Aug 3, 2022 - Economy & Business

Fed to markets: Not so fast on the end of rate hikes

Note: Yield on five year Treasury Inflation Protected Securities; Data: Federal Reserve, FactSet
Note: Yield on five year Treasury Inflation Protected Securities; Data: Federal Reserve, FactSet

Federal Reserve officials have watched closely as interest rates plunged the last few weeks. Apparently, they don't like what they see.

Driving the news: Markets were becoming too confident in future easing, starting to price in only modest rate increases, and possible cuts next year. That has partially reversed this week after some hawkish Fed talk.

Why it matters: Traders have been betting that the Fed will eventually back off its tightening campaign, but the Fed is saying "not so fast."

State of play: The yield on 10-year Treasury bonds has fallen from 3.48% in mid-June to 2.61% Monday, as investors started to bet on lower inflation. With that may come less aggressive monetary tightening.

  • That's fed lower mortgage rates, and fueled a July surge in risk-sensitive assets.
  • To an extent, markets were declaring "mission accomplished," with pricing implying the Fed's war on inflation was close to being won.

Yes, but: Markets have gotten ahead of the Fed itself. The central bank is giving the clear sense they still need to keep pushing rates upward and do not expect to end up cutting next year.

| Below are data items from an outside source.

There are 9 hidden switches. A switch that is on adds its own fixed numbers to the row, and there is some noise. The rows also spread widely along 10 directions, which tell nothing about the answers.
Known rows, each followed by its switches (1 for on, 0 for off):
[ 0.31 -3.11  1.20  0.71  1.32  1.36  1.81  3.28 -1.65 -1.35 -0.17 -3.76
  0.24  1.36  1.79 -3.17 -3.01  2.84  3.96 -1.17 -1.42  0.02 -1.84 -1.66
 -0.48  3.11 -1.77 -3.88 -0.79 -3.25 -1.29] => 0 1 1 0 0 0 1 0 0
[-3.47 -0.95  3.25  1.91 -0.34 -0.17 -2.21 -2.48  1.25  0.97  1.39 -5.34
  0.26 -0.62 -1.18 -0.26 -2.66  2.44 -1.48 -3.17  0.01 -0.89  1.54 -0.70
 -0.28 -1.73 -1.74 -2.41 -2.92  1.66  1.18] => 0 0 1 0 1 0 1 0 1
[ 0.19 -2.70  2.34  1.29  1.12 -0.71 -3.44  2.15 -2.72 -3.59 -1.32 -0.05
 -1.10 -1.52  6.82  1.00  0.92  2.14  4.01 -1.64  0.65  2.57 -1.91 -1.14
  1.04  0.59 -0.79  0.14  1.17 -1.94  1.12] => 1 0 0 0 0 1 1 0 0
[-1.40 -7.76 -0.63  0.84 -0.81  0.55  1.02 -1.40 -1.07  0.53  1.04 -3.98
  0.28 -4.22  2.61  4.66 -1.33  3.13  1.20  0.20 -0.71  0.56 -1.37 -0.42
 -0.25  3.52 -3.51 -1.54 -2.19 -0.41 -5.02] => 0 0 1 1 0 1 0 0 0
[-1.33 -0.12  1.08  1.57 -3.64 -1.09  0.31 -0.68 -1.10 -0.87 -1.30 -2.41
  0.28 -0.61  1.76  0.82  1.57  2.56  0.75 -1.27 -0.54  0.67  1.50 -1.92
 -0.64  2.50 -0.44  3.39 -0.12  0.57  4.67] => 1 1 0 0 0 0 1 0 1
[-2.76 -0.10  2.38  3.23 -0.92 -0.25 -2.75 -2.60  2.79  1.18 -0.32  2.39
  2.30  0.42 -0.23  0.08 -0.29  1.59 -2.91  1.43  0.27  0.75  0.30 -0.65
  2.78  0.35 -2.50 -3.12 -0.84  0.20  6.36] => 0 1 1 0 0 1 1 0 0
[-4.07 -1.90  0.07  1.68 -2.07  0.52  1.35 -2.24 -0.42 -0.92  2.14 -0.76
  0.91 -0.49 -2.53  1.18 -1.04  3.86  1.51 -0.45 -2.03  1.45 -0.23 -2.25
 -0.11 -2.17 -1.65 -2.47 -1.19  0.59  1.34] => 1 0 1 0 0 1 1 1 1
[-0.43 -0.62 -0.41  1.56 -3.16 -0.96  0.52  1.49 -0.78 -1.24  2.28  5.39
  2.08  0.91  3.16  2.10  2.05  0.62  1.66  2.35  0.71  1.96 -3.05 -2.37
  3.05 -1.46 -1.09 -1.08  2.02  0.66 -1.24] => 1 0 0 0 0 0 1 0 0
[-2.25 -0.01  1.82  5.04  2.48  0.72  0.55  0.26  0.27 -1.48 -0.10 -4.78
 -1.66  4.81 -1.64 -1.98 -3.09 -0.12 -0.23 -0.72 -0.65  0.50  0.05 -1.93
 -0.09  0.78  0.40 -0.96  0.39 -0.20  3.78] => 0 0 0 1 1 0 1 0 1
[-3.36 -0.09  2.41  1.84 -4.75 -5.38 -2.53 -0.55  0.76  0.21  0.52 -2.76
 -0.72 -1.36  4.36 -0.03  3.19  1.74  1.76 -2.88 -0.98 -0.56  3.47 -1.80
  1.83  0.80  0.94  1.33 -0.71  3.55 -1.35] => 1 0 1 0 0 1 1 1 0
[-1.31  1.32 -1.07  3.33  0.98  1.72  1.90 -1.26  0.24 -1.08  0.70  0.85
 -0.19  3.16 -4.98 -0.29 -0.95  0.18 -1.15  1.89 -0.39  1.95 -0.79 -1.64
 -0.99 -2.04 -0.09 -1.04  0.68  0.63  5.09] => 1 1 0 0 0 0 0 0 1
[-2.84  0.04  1.87  2.31 -3.71 -0.80 -0.25  1.21 -0.71 -0.24 -0.63  1.55
  2.70  1.88  3.11 -1.12  1.62  1.95  0.82 -0.41 -0.29  0.90 -1.20 -2.58
  1.59  2.69 -1.64 -0.63  1.69 -0.03  3.29] => 1 0 1 0 0 1 1 0 1
[-1.61 -1.40  0.95  1.92  0.37  0.87 -2.20 -5.11  3.10  0.96  0.13 -1.71
  0.34 -2.09 -4.83  0.17 -1.14  3.46 -2.66  1.47 -0.70  1.61  0.17  0.41
 -4.52 -3.88 -1.64 -3.48 -1.57  3.42  2.59] => 0 1 0 1 0 1 1 1 0
[ 0.54 -1.94 -2.54 -0.95  0.04 -0.28  2.87  0.63  0.75  0.65 -1.34  0.43
  0.44 -0.83 -2.57 -1.90  1.63  2.09  2.70  3.50 -2.64  1.76  1.55 -0.22
 -3.43  1.80  0.28 -1.51 -0.27  1.03 -0.63] => 0 1 1 0 0 0 0 0 0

  • “We are still resolute and completely united on achieving price stability, which doesn’t mean 9.1% a long way to go," said Mary Daly, San Francisco Fed President, in an interview on LinkedIn. “It really would be premature to unwind all of that and say the job is done."
  • Cleveland Fed President Loretta Mester told the Washington Post that she needs to see "very compelling evidence" price pressures are receding.
  • And Minneapolis Fed President Neel Kashkari pronounced himself "surprised by markets' interpretation," telling the New York Times the Fed will "continue to do what we need to do until we are convinced that inflation is well on its way back down to 2 percent — and we are a long way away from that.”

In an interview with Axios, Richmond Fed President Tom Barkin emphasized the need for policy that's appropriately restrictive.

  • "I think we’re going to need to get real forward-looking interest rates into positive territory throughout the yield curve," Barkin told Axios Raleigh's Zachery Eanes. "Near-term rates are not above near-term inflation and I think we're going to need that."

The Fed officials are worried that market moves are undermining their tightening strategy — and implicitly, that they are more determined to keep up the pressure than market prices imply.

  • Bonds are getting the message. The 10-year yield was back up to 2.82% Wednesday morning, and the five-year real yield reached 0.19% Wednesday morning.

The bottom line: There is a dance occurring between the Fed and markets, with the central bank pushing back when markets turn complacent. There should be a lesson for anyone who expects the path toward disinflation to be painless.